C) If you look closely at a scan from the video, this portion is totally flat. This also matches silk-screen/labels on boards for identification. This is likely a brand/model tag area as it looks totally flat.

Although hard to see from the scan, the back of the card appears to have DVI, VGA and a SVideo ports.. much like the GF4 Ti4600's with capture/tv-out. The chip to the left of the GPU is likely a Phillips or Conexant tv decoder chip, but anyone's guess if the NV30 will come "out of the box" with the capture/tv-in like the high end Ti4600s. I'm hoping it will. :)
 
I'm not sure its a molex power connector. it appears (to me) to have 5 holes instead of the standard 4. Of course, its tough to tell from that blurry image.

As for the SLI bit...you can tell from the picture that those cards aren't actually plugged into anything. The black thing below them is a chip tray, not some PCB.
 
As for the SLI bit...you can tell from the picture that those cards aren't actually plugged into anything. The black thing below them is a chip tray, not some PCB.

Get with the program. They're plugged into a special "SLI Tray". It's a wireless connection to your PC. You plug a "receiver" into the AGP slot, and then you can put the SLI tray anywhere in your room. You can plug up to 12 NV30 boards into the tray...
 
[quote="Joe DeFuria]Get with the program.
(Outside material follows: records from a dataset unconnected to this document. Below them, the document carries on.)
name the system of each run:
path 1, J180 (8 x 26):
[[ 78  35  -6   4 -28   6  -2   5 -40  26 -19 -27  18   3 -12 -17   6  17
  -38  14   1 -11 -42 -28  -7  54]
 [ 21  40   8  10 -30  38 -27  32   5   6  54 -48 -44  -2  -9  38 -30 -26
  -36   1   1 -10  34   6 -16  -2]
 [-32  41 -31  30 -20  29  -2 -29 -61 -50   5  13 -26 -25  -4  22  24  13
   25 -18 -23  37  23  22 -13  -3]
 [ -6 -24 -27 -20 -53  14  24   0 -30  16 -11   5  26   2 -64 -19  12   9
  -10 -51 -51  -8 -24 -17 -11  40]
 [  6 -15   4 -17 -31  34 -23  40  46 -28  54   2   5   9 -38  18  14  39
  -45   6 -10 -53  -3   7  17 -12]
 [-67   7  29  36  13  10 -24 -33  -2 -16  39  20  11 -50  13  35  20  28
   27 -19  25 -29   8  -4 -11  25]
 [-65 -63  -8  -7   0   1  25   5   9  33 -35  16  -4 -37  -9 -16  -4 -15
   25 -60 -27  -7  -4 -12   4 -25]
 [ 14 -20 -40 -10  30   8   6  10  65 -11 -16  36  29   0  -5 -41  14  35
    1  34 -21 -32 -37  18  28 -37]]
path 2, J543 (8 x 26):
[[  3  29  10   0  -3   6 -12   2 -11 -70  46  24 -20  38   6  36  24  22
   -4  37   3  25  31  32  18 -34]
 [-26  11  33  -1  -5 -43  18 -46 -62  -9  20  14  18  35  -5  35  18 -18
   30  -8  11  46  18 -12 -17  37]
 [ -3 -48  23 -35  -8 -27  31  27 -10 -21  -6  26 -10  60  -8  15  16 -10
   -7   3 -15  37  18   1  34 -62]
 [  1  24  -3  -9   7 -21   1 -34   7 -55  51  42  36  53 -20  14  32  30
   10  44  -9   8  -1  21   9  10]
 [-15 -26  71 -14  16 -58   4 -15 -22 -11   2   7  10  33  29  29  15  -6
    9   5  55  25  22 -15   3  12]
 [ -7  -8   0 -15  29 -26  28   6  27  -3  36  26  -5  57  -1  22 -12 -41
   19  37 -24  30  20  13  20 -62]
 [ 35  20  -8 -13  26 -42  12 -37 -15 -41 -18  28  36  54  12 -17  26  18
   18  49  15  36 -10  18   8  17]
 [ 31 -12  68 -19  -1 -42   4  19  -7  18  30 -10   6  57  14  39   0 -21
  -27  31  31   9   2 -34  13  -6]]
path 3, J145 (8 x 26):
[[ 22  42  -5   6  29  -4 -20 -30  46 -10  43  10  47  11   0  -5   6  28
    1  51  18 -36 -24   5  -7  39]
 [-15 -32  61 -11 -11 -20 -18  19 -13   9  -5 -42 -28  -2  23  25 -18 -22
  -18 -34  58   8  46 -10 -12  13]
 [ 24  25 -36   7  23   5  30  15  10   7   5  14 -29  26   9   3 -18 -42
   13  46 -47  37   2  13  19 -74]
 [ 38  26 -22 -23 -14 -17  -8 -33 -18 -35 -26  -9  31  29 -17 -37  11  28
   -9   4  23  16  -3  22 -17  74]
 [ 20 -26  54 -12 -33   8  -7  56   5  21  44 -19  -8  16 -16  41   2   3
  -55  -1   5 -39  -6 -35  17 -15]
 [-39  29 -35   9  12  21  -9 -16  19 -46  36   5 -31   0  -1  15 -16 -21
   28   3 -13  23  54  50 -10 -24]
 [ 17   8  16   1 -20 -34  28 -26 -90   2 -28  17  16  28  -2  11  31   3
    6  -3  -6  48 -18 -30   0  24]
 [ -1 -49 -18 -45 -21   6  12  27  61   7  20   9  27  27 -57 -20  -7   5
  -21 -13 -36 -39 -10   6  12  -3]]
path 4, J999 (8 x 26):
[[-43  31 -21  16   7  14  -5 -27 -30 -51   4   8 -37 -10  15  19   3  -9
   36 -11   2  47  56  44 -14 -11]
 [ 10 -38  15 -18 -16 -34  42   7 -53  28 -51  17  13  23  -6 -11  21  -4
   -1 -17 -20  30 -29 -38  16 -13]
 [ 23 -13 -18 -40 -18  12 -10  21  69 -12  48  -9  22  42 -48 -12 -14   8
  -31  10 -13 -36   4  22   2  18]
 [-32  15  39  35  25   5 -25 -12 -10 -40  30  26  -4 -25  42  39  36  41
   10  23  39  -9   8   3  13 -18]
 [-38 -19   8  -6   9 -35  31 -23 -20  42 -10 -12  -6   9   4   8 -32 -72
   41 -33  -6  39  27 -13 -22   7]
 [ 37 -31 -38 -33   1   3  15  36  36 -23 -49  16  -4  27  -8 -49   8  18
  -21  17 -23   8 -11  27  30 -54]
 [ 10  22  20   7  18 -17 -15 -32  18  -1  40  18  59   7  -3   4  20  36
    0  33  20 -38 -36 -17  -5  56]
 [-18  -2  36   7  13   0 -25  15  14   5   3 -43 -44 -22  40  21 -34 -34
   -2 -20  53   6  55  11 -16  -1]]
path 5, J905 (8 x 26):
[[ -2 -33  37 -41 -20 -30  13  11  21  -2  57   3  19  73 -39  27  -5 -20
  -17   4  -3  -3  18  -6   7   3]
 [-44  -8  16   3  39 -19   7  -8  15 -36  27  38 -15  21  27  34   9 -12
   36  28   4  31  32  22  20 -65]
 [-19  -6  23 -10  18 -60  36 -46 -34  21   0  19  31  40   2   8   2 -36
   41   3   1  41   1 -18 -10  28]
 [ 20 -49  20 -51  -5 -38  25  28  27  -8   0  13   8  75 -14  -5   2 -13
  -18  17  -5  18   9   3  28 -39]
 [-13  17  28   7  44 -29  -1 -23  21 -31  50  39  20  32  24  33  19   7
   23  58  18   6   3   4  16 -23]
 [-17 -12  48 -20   1 -54  12 -20 -33   5  10 -12  -5  46   9  30 -11 -48
   18 -11  31  47  39  -6 -12  18]
 [ 26 -12  -5 -22  16 -27  39  20   1   6  -5  22  -8  63   1   2  -2 -32
    2  40 -29  40  -1  -2  30 -66]
 [ 11  17  15 -13  20 -43  -1 -38  -3 -51  23  32  36  59   3   8  27  25
   12  46  23  24   4  15   9  22]]
path 6, J167 (8 x 26):
[[  8 -18  26   9  30 -10   9  29  33  70   0 -25 -22 -10  34  12 -40 -57
   -2   9  12 -11   0 -28   5 -39]
 [ 12  48 -43  16  49  -3  -6 -42  27  10 -19 -10  11 -18  33 -36 -31 -24
   37  23  17  10   3  25 -28  32]
 [ 76  17  -4   7  -4   7   0  26 -25  25 -61 -19  -4 -15  26 -29   8  20
  -36  24  15  -4 -41 -22  10   2]
 [ 44  60 -27  13 -21  40  -7  20   9  22  51 -32 -22   9 -20  19 -30 -35
  -26  24 -32 -10   3   1 -15  -2]
 [  7  45  -1  28 -14  26 -29  -4 -50 -43 -21 -25 -46 -31  33  14   4  11
   -4  -9  33  30  35  22 -18  11]
 [ 12  19 -23   5 -40  11  33  -5 -84   4 -19  13  -6  10 -34   8  24  -2
    0 -14 -56  38 -22 -20   0  -1]
 [-11   0 -38  -6 -32  48 -12  22  16 -56  24  18 -18  -6 -37   0  18  40
  -19 -12 -36 -13  16  37  14 -31]
 [-53  -8  52  23 -24   4 -11 -14 -45 -16  41  19   3 -26  -4  57  38  31
    1 -31   8 -15   3 -23   0  15]]
path 7, J292 (8 x 26):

They're plugged into a special "SLI Tray". It's a wireless connection to your PC. You plug a "receiver" into the AGP slot, and then you can put the SLI tray anywhere in your room. You can plug up to 12 NV30 boards into the tray...[/quote]

12 eh? Did you ever see the 3dfx demo kit which was 6 voodoo cards (IIRC) in a crate! It was built by some 3dfx partner company for military use but 3dfx used it to demo FSAA.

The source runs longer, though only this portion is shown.